InTrade fee structure discourages selling the tails?

The political betting markets seem more efficient this year, so I’m looking at narrower perceived edges and care more about transaction costs.  It looks to me like the InTrade fee structure really discourages selling longshots, if I’m understanding it right.  There are three main costs:

  • The trading fee is per-lot, and paid by the price taker.  It is slightly lower for extreme prices (3c vs. 5c).
  • The expiry fee is paid by the winner, and is 10c per lot.
  • The opportunity cost of having the money at InTrade to cover your margin is the risk-free rate minus InTrade’s interest rate (3% for accounts over $20K).

Even if we assume always being the price maker, note how the 2nd and 3rd both hurt those who sell longshots much more than those who buy them.  The seller of 1 contract at 5 will (if the price is right) pay the expiry fee 19 times out of 20.  So rather than having a return of $.50 * (19/20) – $9.50 * (1/20) = $0.0, the seller’s return is ($.50 – $0.10) * (19/20) – $9.50 * (1/20) = -$0.095 (or more simply the $0.0 EV of the bet minus (19/20) * $0.10).  Whereas the buyer only pays the expiry fee 1 time in 20, so his return is his $0.0 EV minus (1/20) * ($0.10), or -$0.005.

So starting with an even bet, the in-the-money expiry fee costs the buyer of a longshot 0.5c per lot and the seller 9.5c per lot – quite a difference!  The ratio varies smoothly from splitting the juice for a 50/50 bet to having the seller pay almost all of it for a 99/1 bet, yet I don’t see any underlying mathematical reason why this should be the case.  Which means it will distort prices.

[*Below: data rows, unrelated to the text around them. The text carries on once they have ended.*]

Small tables with named rows and columns. After each table, cells are looked up by row and column.

sunav:
	rabe	ton
dolo	-14.56	88.95
vilazep	-13.55	87.55
vin	-15.00	88.11
fepub	3.59	-76.63
lezo	3.79	-76.32
befe	6.09	-73.88
pof	3.02	-76.28
milod	3.42	-76.51
tubunik	-18.55	80.25
kufav	3.33	-75.86
nerosu	-11.93	89.17
dodekeb	-13.29	90.55
pur	-16.16	85.98
levu	-15.00	-49.54

rabe of nerosu = -11.93
rabe of tubunik = -18.55
rabe of befe = 6.09
ton of vin = 88.11
ton of vilazep = 87.55
ton of levu = -49.54
ton of befe = -73.88
rabe of fepub = 3.59
ton of dolo = 88.95
rabe of vilazep = -13.55
rabe of vin = -15.00
ton of kufav = -75.86
rabe of pof = 3.02
ton of fepub = -76.63
ton of lezo = -76.32
rabe of levu = -15.00
rabe of dodekeb = -13.29
Row with the largest ton: dodekeb

keraf.csv
,nizef,fozol,bopizan,siz,datofu
nog,87,82,71,75,63
musaz,23,73,78,82,78
kadal,74,85,76,81,66
kiza,45,41,68,63,30

What is the bopizan of kadal in keraf?
76
What is the bopizan of musaz in keraf?
78
What is the fozol of nog in keraf?
82
What is the datofu of kadal in keraf?
66
What is the fozol of kiza in keraf?
41
What is the bopizan of kiza in keraf?
68
What is the nizef of nog in keraf?
87
What is the siz of musaz in keraf?
82
What is the nizef of kiza in keraf?
45
Row with the largest siz: musaz

Table lofima
,dinof,vimo,vam,rir,bof,lekudu,puz
gubomuz,133,51,77,137,59,52,154
rubim,52,49,113,63,173,210,84
ran,78,82,100,108,223,99,153
lut,185,152,52,174,164,81,97
ris,229,140,67,101,169,171,172
fama,124,85,64,142,111,224,213
gezetun,84,34,170,83,77,166,37
pup,203,216,123,76,209,144,82

What is the vam of pup in lofima?
123
What is the rir of lut in lofima?
174
What is the lekudu of pup in lofima?
144
What is the bof of ran in lofima?
223
What is the puz of ris in lofima?
172
What is the bof of gezetun in lofima?
77
What is the bof of gubomuz in lofima?
59
What is the rir of rubim in lofima?
63
What is the puz of lut in lofima?
97
What is the lekudu of ris in lofima?
171
What is the vimo of lut in lofima?
152
What is the puz of gezetun in lofima?
37
What is the dinof of pup in lofima?
203
What is the dinof of ris in lofima?
229
What is the rir of gubomuz in lofima?
137
Row with the largest vam: gezetun

Table tedo
	temor	mepulo	zot
gasa	15	204	226
rubaru	51	161	195
muf	213	96	95
nud	249	182	163
mevumu	157	153	168
nik	105	145	140
fizo	185	138	135
paragof	193	108	88
zigap	83	78	91

temor of fizo: 185
mepulo of nik: 145
zot of nik: 140
zot of zigap: 91
mepulo of rubaru: 161
mepulo of muf: 96
mepulo of gasa: 204
zot of fizo: 135
temor of mevumu: 157
mepulo of zigap: 78
mepulo of paragof: 108
zot of nud: 163
zot of mevumu: 168
mepulo of fizo: 138

tir =
        rosel  genibiv  sov  nupa  kosu
gesaka    651      544  648   679   519
zami      535      344  643   217   327
bunef     757      926  531   769   870
tiz       601      577  581   582   591
mos       305      562  486   362   883
ribago    631      614  628   546   624
kip       628      624  621   551   575
gef       578      456  637   680   566
rigavi    595      557  575   573   600
zor       606      651  583   632   694
boz       671      687  510   395   589
fezufo    477      429  642   722   557
tup       611      638  580   537   566
fopa      566      573  519   544   613

boz, rosel -> 671
zami, genibiv -> 344
tiz, genibiv -> 577
bunef, rosel -> 757
fopa, nupa -> 544
fezufo, genibiv -> 429
tup, nupa -> 537
ribago, kosu -> 624
rigavi, rosel -> 595
gef, genibiv -> 456
gesaka, kosu -> 519
ribago, nupa -> 546
ribago, rosel -> 631
fopa, kosu -> 613
kip, kosu -> 575
Row with the largest genibiv: bunef

Table belad
         zepoz  nunapat  fuf  viz  bidapev
bivoka      70      127  129  113      117
sidezik    253       86   95   77       81
dib         57      127  128   92      139
zozo        74       84   83  112       94

sidezik, nunapat -> 86
dib, bidapev -> 139
zozo, bidapev -> 94
dib, nunapat -> 127
sidezik, fuf -> 95
dib, zepoz -> 57
bivoka, nunapat -> 127
dib, fuf -> 128
zozo, zepoz -> 74
zozo, viz -> 112
sidezik, bidapev -> 81
sidezik, zepoz -> 253
sidezik, viz -> 77
bivoka, viz -> 113
zozo, nunapat -> 84

nupu
         temidak  zibulop  lakovof  fepug
nofeleb     0.42     0.46     0.63   0.52
peti        0.58     0.48     0.67   0.57
duto        0.96     0.66     0.76   0.52
gar         0.52     0.45     0.57   0.52
gik         0.53     0.15     0.52   0.40
pigodo      0.52     0.35     0.40   0.18
lur         0.84     0.51     0.46   0.52
vefa        0.60     0.52     0.52   0.52
remadek     0.36     0.61     0.53   0.51
ramo        0.53     0.36     0.65   0.84
rep         0.52     0.66     0.57   0.63
kug         0.66     0.31     0.73   0.72
suvi        0.55     0.25     0.30   0.56

What is the zibulop of suvi in nupu? 0.25
What is the lakovof of pigodo in nupu? 0.40
What is the fepug of nofeleb in nupu? 0.52
What is the fepug of gik in nupu? 0.40
What is the zibulop of gar in nupu? 0.45
What is the lakovof of duto in nupu? 0.76
What is the zibulop of vefa in nupu? 0.52
What is the lakovof of vefa in nupu? 0.52
What is the lakovof of nofeleb in nupu? 0.63

Table dum
fields: solut, pab, fusid, nazuga, nus, mub
nuz: [-14007, -22195, -53481, -34354, -11024, -33836]
zenuk: [-49976, -8602, -776, -3717, -21293, -81579]
rubufo: [-95763, 50986, 8071, -475, 1407, -98520]

rubufo, mub -> -98520
zenuk, nus -> -21293
zenuk, pab -> -8602
zenuk, nazuga -> -3717
rubufo, nazuga -> -475
nuz, fusid -> -53481
nuz, nus -> -11024
rubufo, pab -> 50986
nuz, pab -> -22195
zenuk, fusid -> -776
nuz, mub -> -33836

kezad
           vob   zoto    ras  tarep  fidit  mebok  sabidu  numulo
vorizub  -5.34   0.53  -7.94  -5.21  -4.62  -5.98   -5.94   -6.10
verizod  -2.59  -5.29  -6.80  -6.11  -0.72  -3.52   -3.17   -3.12
loben    -1.00  -7.85  -5.21  -3.60  -0.52  -1.69   -4.47   -1.80
zat      -0.60  -7.78  -1.48  -1.14  -8.02  -0.80   -3.50   -0.37
kib      -2.60   1.00   8.97   5.26  -3.94  -5.07    0.07   -2.52

What is the mebok of kib in kezad? -5.07
What is the vob of zat in kezad? -0.60
What is the tarep of vorizub in kezad? -5.21
What is the fidit of loben in kezad? -0.52
What is the mebok of zat in kezad? -0.80
What is the tarep of kib in kezad? 5.26
What is the vob of loben in kezad? -1.00
What is the mebok of loben in kezad? -1.69
What is the zoto of verizod in kezad? -5.29
What is the tarep of verizod in kezad? -6.11
What is the sabidu of verizod in kezad? -3.17
What is the sabidu of kib in kezad? 0.07
Row with the largest tarep: kib

fon =
         mut  ref  gifel  tefupap  fod  tebolo  famukim
lali     140  168    190      114  126     103      163
faku     110  154    241       80  124      56      179
gefu     109  150    226       83  127      45      201
ponezur   99  137    219      108  133     113      159
basurun  147  165    181      137  129     166      156
miro     110  140    193      107  144      55      205
nuli     110  153    232       81  125      49      191
legulak   92  127    187      128  168      93      176

fod of faku is 124
fod of ponezur is 133
ref of miro is 140
famukim of ponezur is 159
mut of legulak is 92
tebolo of gefu is 45
mut of gefu is 109
gifel of faku is 241
fod of nuli is 125
famukim of basurun is 156
gifel of legulak is 187
tebolo of legulak is 93
famukim of lali is 163
ref of faku is 154
famukim of miro is 205
Row with the largest tefupap: basurun

pitu
          laz  betufas  sukov  manepez   zet  rigano
salivu   3431     3090   3808     3481  2739    3693
turora   3713     3346   3949     3601  3394    3970
roniso   3480     4645   3310     2111  6896    2884
dofadun  3457     3908   3619     3814  3468    4004
rebun    3666     3677   3253     2966  3908    3281
nevi     3674     4270   3127     2830  6250    3065
dezos    3707     3463   3206     3391  4400    3654
vetaros  3203     3793   3091     3372  6617    3713
lifif    3510     3375   3769     3889  4174    3846
gokov    3791     4226   3180     2187  5002    3386
led      4005     4595   3294     2865  7659    3048

zet of nevi = 6250
manepez of vetaros = 3372
betufas of dofadun = 3908
sukov of gokov = 3180
laz of turora = 3713
zet of roniso = 6896
Which row has the largest manepez? lifif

The same is true of point 3.  If the risk-free rate of return is 5%, and traders are earning 3% on their accounts, then any money locked up costs 2%/year.  For a contract with 100% margin requirements, which is currently the case for the markets on the presidential primaries, this means that staying in a contract for 3 months costs roughly 0.5% of interest.  The seller of a contract at 5 must lock up $9.50 / contract, while the buyer only has to lock up $.50.  Which means the seller pays 4.75c in foregone interest while the buyer pays 0.25c.

About the only good thing I can find to say about this fee structure is the consistency – both of these charge buyer and seller at exactly the same rate, namely in proportion to the odds (19:1 for a contract at 5).  Although from the exchange’s point of view, a fixed fee per lot has the benefit of making revenue predictable (as opposed to charging a percentage of winnings), and there are psychological benefits to charging the winner.

Any suggestions for alternate fee structures?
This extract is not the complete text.